■ Records for this exercise:
Each row was made from one small tree. The marks that hang from a mark follow it in brackets, in the order of their numbers. Every link used is in the known rows. Write each row's tree.
Known rows:
K_547{K_510{K_340 K_442{K_425}}}: [ 21  40  77   3 -25 -25   9 -11  12  47   3 -88  55  33  28  22 -35  27
  -7   7   4 -16   7   8]
K_510{K_442{K_425{K_19}} K_547}: [ 15  13  47  -8   3 -18  26 -16  36 -10   8 -13  19   8 -38  18  21  38
 -50  26  48  17 -26  18]
K_64{K_425{K_302 K_442} K_956}: [-49  30  -3  -9  -8  33 -28   1   5  43 -17  90 -38 -33   9 -27 -11  -8
  -3 -46  11 -28  87  -8]
K_425{K_442}: [ 21  -1  49  -6  21  -8 -26 -23  -9  24  -8 -18 -39 -18 -16  23 -30 -30
  47   1  -4   3 -39  -6]
K_442{K_425{K_19 K_302}}: [ 20  -8  53 -33 -11 -42 -18   6  10  56   0 -60  14  43 -27   9  37  -4
  22  18 -32 -41  17   3]
K_302{K_299}: [ 25 -64 -28 -20   0  33 -13  35  15  22 -14 -18 -18  57  26  -5 -25 -10
  26  -9 -15  14 -21   3]
K_547{K_510{K_442}}: [ 22  30  97  18 -32   8 -11  -4  30  52  -1 -37  19   5 -14   4 -38  16
  -1   4  23   8  -5   3]
K_299{K_302{K_425}}: [-39  18  35 -37 -19 -21 -10  -1  11   7 -27  42  -8  30  -8  -5   9 -55
  51  15 -28  51  15   0]
K_19{K_425{K_302{K_299} K_442{K_510{K_547}}}}: [-23 -44 -67  14  19  27  31  32  17   5   1  43   4 -50 -56 -21  14 -28
  34 -25  -6  16  22 -14]
K_956{K_64{K_425{K_19 K_302{K_299} K_442}}}: [ 19   9 -36 -22  44  -2   4  -4 -13  12  22  23 -60  45 -16 -27 -62 -28
 -10 -11  27   4  -7  36]
K_956{K_64}: [  72   25   -3    4   10  -10   -7   23   15   77   -1    9  -33   42
  -35  -13 -102  -36    0   14   14   29  -35   21]
K_64{K_425{K_302{K_299} K_442{K_510}} K_956}: [-57   6 -52  -2  -6  56 -27  17   6  27  -6  91 -32 -43  23 -28 -11   3
 -22 -51  -7  -1  95 -34]
K_19{K_425{K_442{K_510{K_340 K_547}}}}: [  2 -13 -51  25  13 -21  19  11  11   3  -4   8  17 -69 -26  -6  -5 -23
  42   2  -1  12 -10  -9]
K_510{K_340 K_442{K_425{K_19 K_302}} K_547}: [  1  32   0   3  -4 -23  59  -5  -1 -48  15 -37  56  34  18  18  36  49
 -75   7  39 -24 -14  29]
K_425{K_19 K_302 K_442{K_510{K_340 K_547}}}: [ -3  -2   5  35  10   0  18 -13 -46 -79   1 -18   3 -56  -4  21  47  25
 -17  -1  -4 -27 -34 -13]
K_302{K_299 K_425{K_19 K_442{K_510{K_547}}}}: [-28 -79 -39 -17  33  48  -2 -39 -27 -63   3  15 -10   5  28  18  44  16
  29  28 -32  25  -9 -17]
K_425{K_19}: [ 48 -36  45   7 -14 -34 -22  -2 -10 -22 -18 -30 -11  12  11   0  24   6
  19  33   7 -27 -65  23]
K_442{K_510}: [ 35  26 -15  49 -45  -7 -58  43  31  47   8 -21  19 -58 -17  -2 -32 -11
  -2  11 -38  38 -18 -54]
K_302{K_425}: [-10  13  15   3 -23  17 -41  -7  21  52   6  20  12  20 -14  -7   7 -27
  47  24 -34   2  26 -10]
K_956{K_64{K_425{K_302{K_299} K_442{K_510}}}}: [ 12  35 -57  -7  32  10 -10  13   9  43  33  28 -48  21 -31 -29 -89 -37
 -13 -21   7  25  16   7]
K_510{K_442{K_425} K_547}: [  9  31  40  -6  -1  -8  18  -4  50  26   9 -10  21   9 -50  16  -3  25
 -42  15  40  29  -8   6]
K_425{K_19 K_302{K_299} K_442{K_510{K_340}}}: [ -2 -56 -37  11  18  19  16  -2 -62 -88  16 -26 -11 -14  29  17  48  15
 -15 -15 -23 -24 -33 -12]
K_510{K_340 K_547}: [ 22  24 -14  32  -7  -8  24  14  12 -15 -43 -45  38   7  46  24 -22  30
   4   9  12 -16 -38  16]
K_442{K_425 K_510{K_340 K_547}}: [ 18  46 -24  21 -17 -43 -15  21  34  47  -6 -98  71 -31   9  36 -21  26
  -9  27 -53  17   8 -56]
K_19{K_425}: [ 21 -25 -26   9 -12 -22   2  36  35  50  -9  23  14 -17 -40 -33  -1 -42
  54   2   4  -3   0  13]
K_956{K_64{K_425{K_302 K_442}}}: [ 16  52 -20 -10  30  -4  -9   2   8  56  27  28 -51  27 -40 -27 -89 -46
   0 -19  21  10  12  25]

Which tree is each row?
[ -4 -52 -60  -1  -8  20  23  59  30  39  -1  40  12  13 -46 -44  20 -40
  40 -25  -5 -11  34  14]
K_19{K_425{K_302{K_299}}}
[-43  12 -11   9 -14  16 -30  -7 -13  -9 -11  82 -27 -65  20 -24  23  17
 -25 -26   7 -26  66 -20]
K_64{K_425{K_19 K_302 K_442{K_510}} K_956}
[-23 -11 -53  19  18  52  20  18 -18 -28   2  -8  -3 -29   0  19   0   4
  -7 -36 -26   9   5 -34]
K_425{K_302{K_299} K_442{K_510{K_340 K_547}}}
[ -8  28 -27  -6   0   4  59  12  14 -23  16 -32  55  46  19  18  12  37
 -70 -13  30  -8   6  18]
K_510{K_340 K_442{K_425{K_302{K_299}}} K_547}
[  5 -25  56   0  16  -1   1 -24 -44 -41  -3  -3 -38  -6 -26  11  50  -8
  18  -6   8 -43 -34  16]
K_425{K_19 K_302 K_442}
[-48   4  36 -27   4 -26   6 -31 -14 -57 -29  38 -16 -14  -5  14  32 -27
  40  25 -19  57 -11  -7]
K_299{K_302{K_425{K_19 K_442{K_510{K_547}}}}}
[ 26  39 -42  63 -31  -7 -16  38  21  -3 -13 -41  52 -62  23  15 -30  26
 -20  12 -25  26 -28 -43]
K_442{K_510{K_340 K_547}}
[-48  21  30 -28  -6 -21 -13 -16  -5 -12 -14  40 -18  -8 -13   9   7 -56
  49  13 -34  63   9 -23]
K_299{K_302{K_425{K_442{K_510}}}}
[-22 -10  15 -14   8  -7 -29 -34 -16 -11 -30  62 -45 -37  47 -14   6  18
   2  -6  26 -30  30   9]
K_64{K_425{K_19 K_442} K_956}
[ 22  38 -28   2  27 -17 -12  -2  -5  21  31  20 -47   4 -34 -27 -65 -28
 -19  -5  19  12  -6  17]
K_956{K_64{K_425{K_19 K_302 K_442{K_510}}}}
[ 13 -11  23 -28 -12  -8   7   8  12  12  43 -11   9  53 -30  -8  32   2
 -49  -3  17  -3   1  14]
K_510{K_442{K_425{K_19 K_302{K_299}}}}
[ 13   0 -19 -20 -12 -27  32  10 -20 -31  46 -49  42  71  40   5  31  15
 -68  -8   9 -34 -10  26]
K_510{K_340 K_442{K_425{K_19 K_302{K_299}}}}
[ 13  41 -16  31 -12  -3  46   7  10 -50   5  -6  38   7  30  14 -10  39
 -70  -2  54   3 -43  26]
K_510{K_340 K_442 K_547}
[ 24  21 111  -5 -24 -19  -5 -20  24  51   0 -68  31  20 -14  16 -16  26
   1  20  15  -2   0   7]
K_547{K_510{K_442{K_425{K_19}}}}
[  9  47  75   5 -29 -14  14  -3  13  51   7 -80  57  40  16  15 -23  24
 -12  -2   2 -24  21   7]
K_547{K_510{K_340 K_442{K_425{K_302}}}}
[  8  43  -4   1  -2 -25  45  -3  18 -16   9 -48  54  28  20  26  -4  39
 -61   9  33  -1 -18  16]
K_510{K_340 K_442{K_425} K_547}
[ -9  -7   1  -4 -23  -6 -37   0   6   9 -34  66 -22 -15  50 -31   9  22
 -11  -4  21 -31  40  12]
K_64{K_425{K_19} K_956}
[ 32  33 -22  -5  14 -16 -10  15   7  34  21  21 -38  44 -26 -40 -61 -28
 -15  -3  25  -5   2  40]
K_956{K_64{K_425{K_19 K_302}}}
[-34 -27 -35 -15 -21  35 -16  20   0  -2 -25  84 -22  11  46 -44  28  22
 -23 -33  13 -41  75  11]
K_64{K_425{K_19 K_302{K_299}} K_956}
[-31 -60 -31 -37  31  58 -10 -27 -12  -3   9  19 -22  44  18  10   9 -22
  56   8 -37  19  17  -9]
K_302{K_299 K_425{K_442}}
[-22 -73 -57 -18  28  36  -3 -34 -45 -65  15  -3   0  20  55  15  42   8
  26  23 -43   7  -8 -14]
K_302{K_299 K_425{K_19 K_442{K_510{K_340}}}}
[ 23  27  83   1 -22 -34  13 -19   2  24   3 -94  53  37  35  21 -16  35
 -12  16   9 -24  -6  16]
K_547{K_510{K_340 K_442{K_425{K_19}}}}
[-11 -57 -16  12  27  39  20  -8 -36 -80  -2  -2 -22 -35 -11  16  50  26
 -13 -10  -9  -2 -29 -15]
K_425{K_19 K_302{K_299} K_442{K_510{K_547}}}
[-42   6  24 -28  -2 -40   3 -29 -31 -60 -16  20  -8   1  22  12  30 -35
  36  21 -31  41 -11  -6]
K_299{K_302{K_425{K_19 K_442{K_510{K_340}}}}}
[-24   1  -7   4  -4  -8 -37 -23 -15 -15 -18  62 -34 -73  44 -14   2  22
 -15  -6  11 -10  34 -21]
K_64{K_425{K_19 K_442{K_510}} K_956}
[-13 -10 -40  23   0   1   9  29  15  31  13  36   6 -69 -70 -26  13 -47
  38 -21 -11   1  26 -18]
K_19{K_425{K_302 K_442{K_510}}}
[ -2 -75  17 -20  32  28  18 -16 -51 -66  -4  -6 -43  26   1   8  51  -2
  16 -16   1 -34 -31  20]
K_425{K_19 K_302{K_299} K_442}
[ 14 -68  -4  -8 -11  28   6  28 -19 -34  -5  -2 -10  54   6 -17  56   8
  -2  -9  -3 -37 -14  26]
K_425{K_19 K_302{K_299}}
[ 12  24  -3  34  13  -8  -9 -11 -10 -17  -8 -34   1 -68   6  34 -30   4
  12   5 -16  20 -44 -36]
K_425{K_442{K_510{K_340 K_547}}}
[-19  -8  16  12  10   8 -24 -50 -15 -31   2  12   3 -43  -8  17  42   6
  35  42 -23   9  -9 -23]
K_302{K_425{K_19 K_442{K_510{K_547}}}}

■ Task prompt: Copy every line of the material in which the word "rows" occurs.

■ Solution to the exercise:
Each row was made from one small tree. The marks that hang from a mark follow it in brackets, in the order of their numbers. Every link used is in the known rows. Write each row's tree.
Known rows:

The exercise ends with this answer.